To start you have one data point that needs to be fixed.

7.94834000000012*E-05 -> 7.94834000000012*10^-5.

Probably copied from a different format for numbers.

Examine the data

I am going to use the form from your original question. Using the minus sign in the exponent Jos*(Exp[-Voc/A/n] is not helpful.

My understanding is that you have a measurement of illumination, S, and the difference between two photodiode voltages, V = Voc2 - Voc1.

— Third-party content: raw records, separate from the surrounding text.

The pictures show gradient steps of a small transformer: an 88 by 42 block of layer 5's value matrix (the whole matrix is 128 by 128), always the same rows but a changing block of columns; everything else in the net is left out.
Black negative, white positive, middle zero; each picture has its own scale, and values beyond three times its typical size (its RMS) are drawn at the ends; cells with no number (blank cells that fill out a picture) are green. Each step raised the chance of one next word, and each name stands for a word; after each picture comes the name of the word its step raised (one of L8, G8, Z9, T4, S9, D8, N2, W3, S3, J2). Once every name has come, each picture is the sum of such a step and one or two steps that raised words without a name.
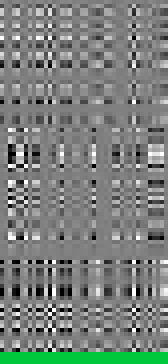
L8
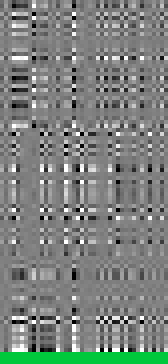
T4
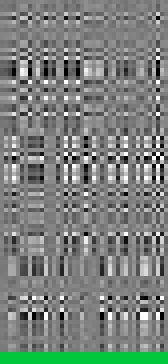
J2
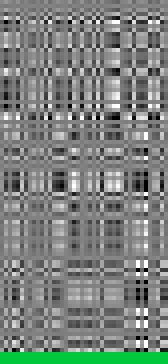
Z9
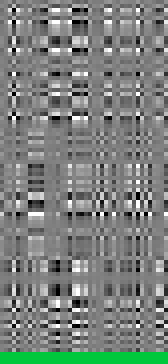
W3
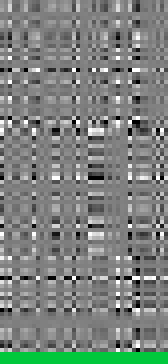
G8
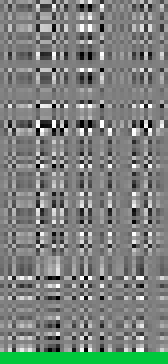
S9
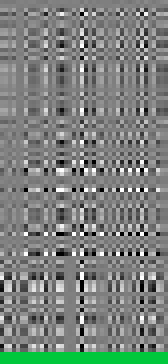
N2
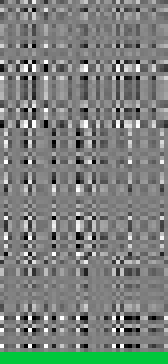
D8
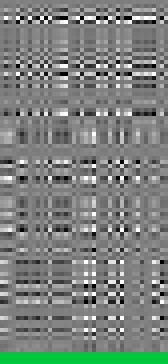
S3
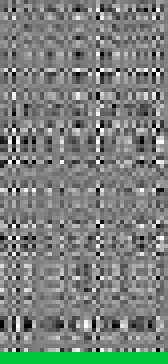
S9
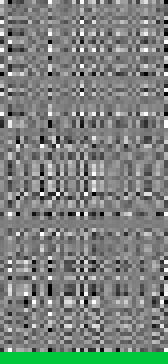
W3
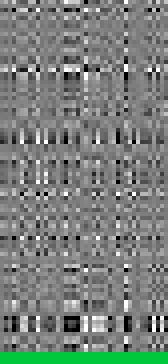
D8
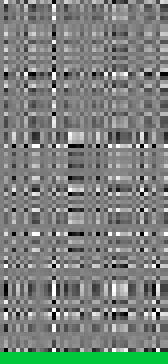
J2
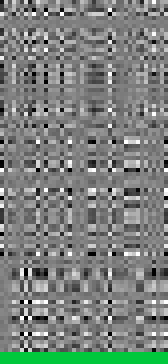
N2
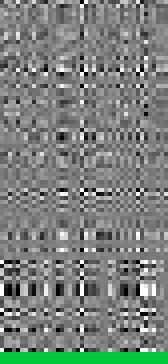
L8
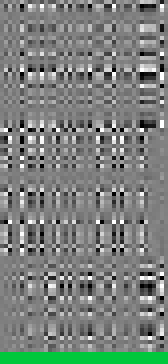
S9
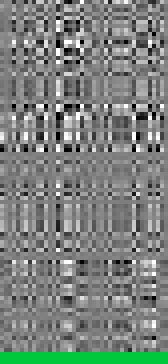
Z9
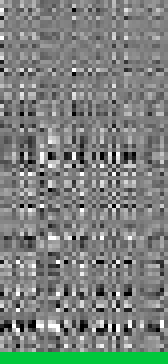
L8
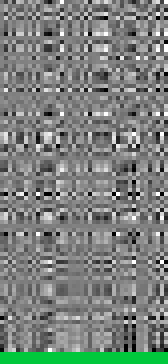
T4
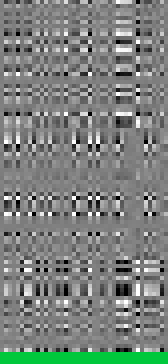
W3
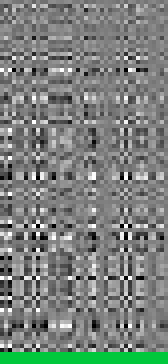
G8
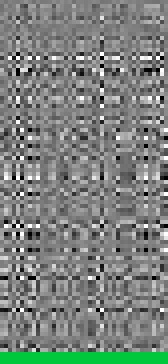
G8
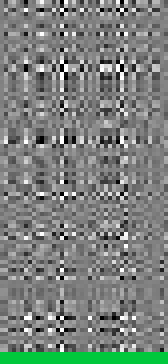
D8
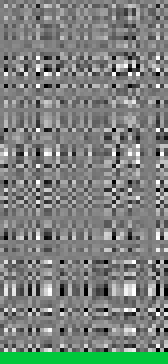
L8
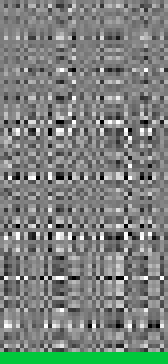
G8
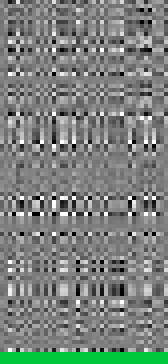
W3
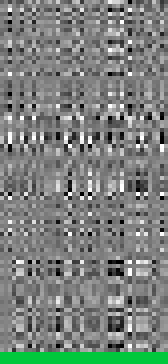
Z9
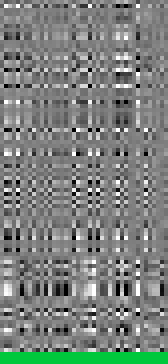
L8
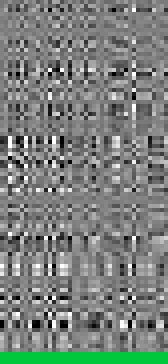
J2
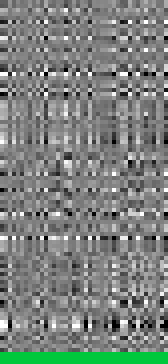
W3
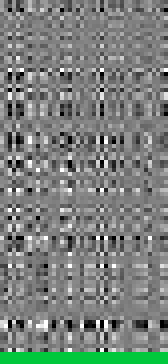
T4
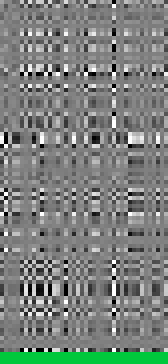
W3
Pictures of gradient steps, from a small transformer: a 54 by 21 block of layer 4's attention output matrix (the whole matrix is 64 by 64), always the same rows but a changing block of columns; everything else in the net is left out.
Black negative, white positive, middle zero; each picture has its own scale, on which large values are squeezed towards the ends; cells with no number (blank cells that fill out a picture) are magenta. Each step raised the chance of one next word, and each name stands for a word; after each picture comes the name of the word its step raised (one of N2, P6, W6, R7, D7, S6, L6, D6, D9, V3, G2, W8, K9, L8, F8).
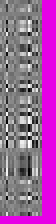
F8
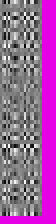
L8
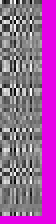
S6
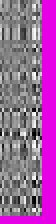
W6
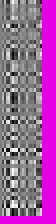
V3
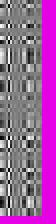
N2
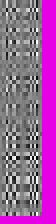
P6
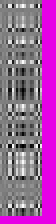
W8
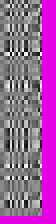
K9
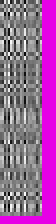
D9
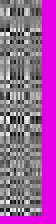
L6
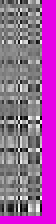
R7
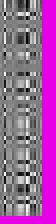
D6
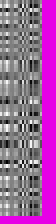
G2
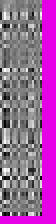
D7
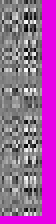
S6
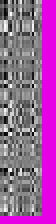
L6
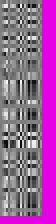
G2
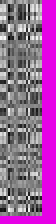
L6
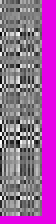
F8
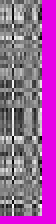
D7
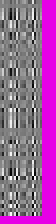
D7
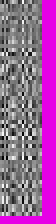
W6
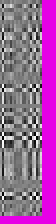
F8
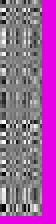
R7
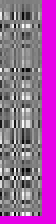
D7
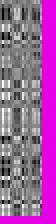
D7
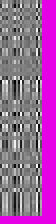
G2
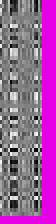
V3
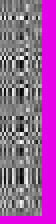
S6
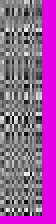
L6
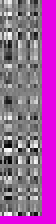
L8
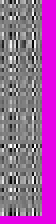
L8
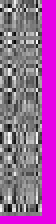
R7
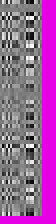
L8
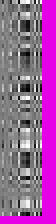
K9
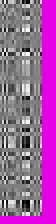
K9
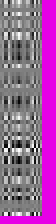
L8
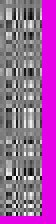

You have a model which relates S to Voc1 which is invertible.

S = Jos*(Exp[Voc1/A] - 1) + Voc1/R1

We can invert this so that Voc1 is a function of S

Voc1[S_, Jos_, R1_] := R1 (Jos + S) -
  517/20000 ProductLog[20000/517 Jos R1 Exp[20000/517 (Jos + S) R1]]

The relationship between S and Voc2 can not be inverted.

A function is defined to relate the two.

S[Voc2_, Jo1_, Jo2_, R2_] := 
 Jo1*(Exp[Voc2/A] - 1) + Jo2*(Exp[Voc2/2/A] - 1) + Voc2/R2

We can use this function to derive a pseudo-function that has Voc2 as the input and outputs the illumination, S.

Voc2[Sdata_, Jo1_, Jo2_, R2_] := Module[
  {
   voc2
   },
  voc2 /. FindRoot[Sdata - S[voc2, Jo1, Jo2, R2], {voc2, 0}]
  ]

We can validate it via:

S[0.1, 0.001, 0.001, 1]
(* 0.152788 *)

and then

Voc2[0.152788, 0.001, 0.001, 1]
(* 0.1 *)

I analyzed the individual relationships to get an idea of the order of magnitude and shape of the data.

Eventually I was able to come up with numbers for the parameters that look somewhat like your data (see Grid Search below).

Sorry for the long piece of code below. It essentially plots the individual components of the contribution to S from Voc1 in the upper left plot, the contributions to S from Voc2 in the lower left plot, S from Voc1, Voc2 and the difference (plus the data) in the upper right plot and finally only S vs Voc2 - Voc1 and the data in the lower right plot.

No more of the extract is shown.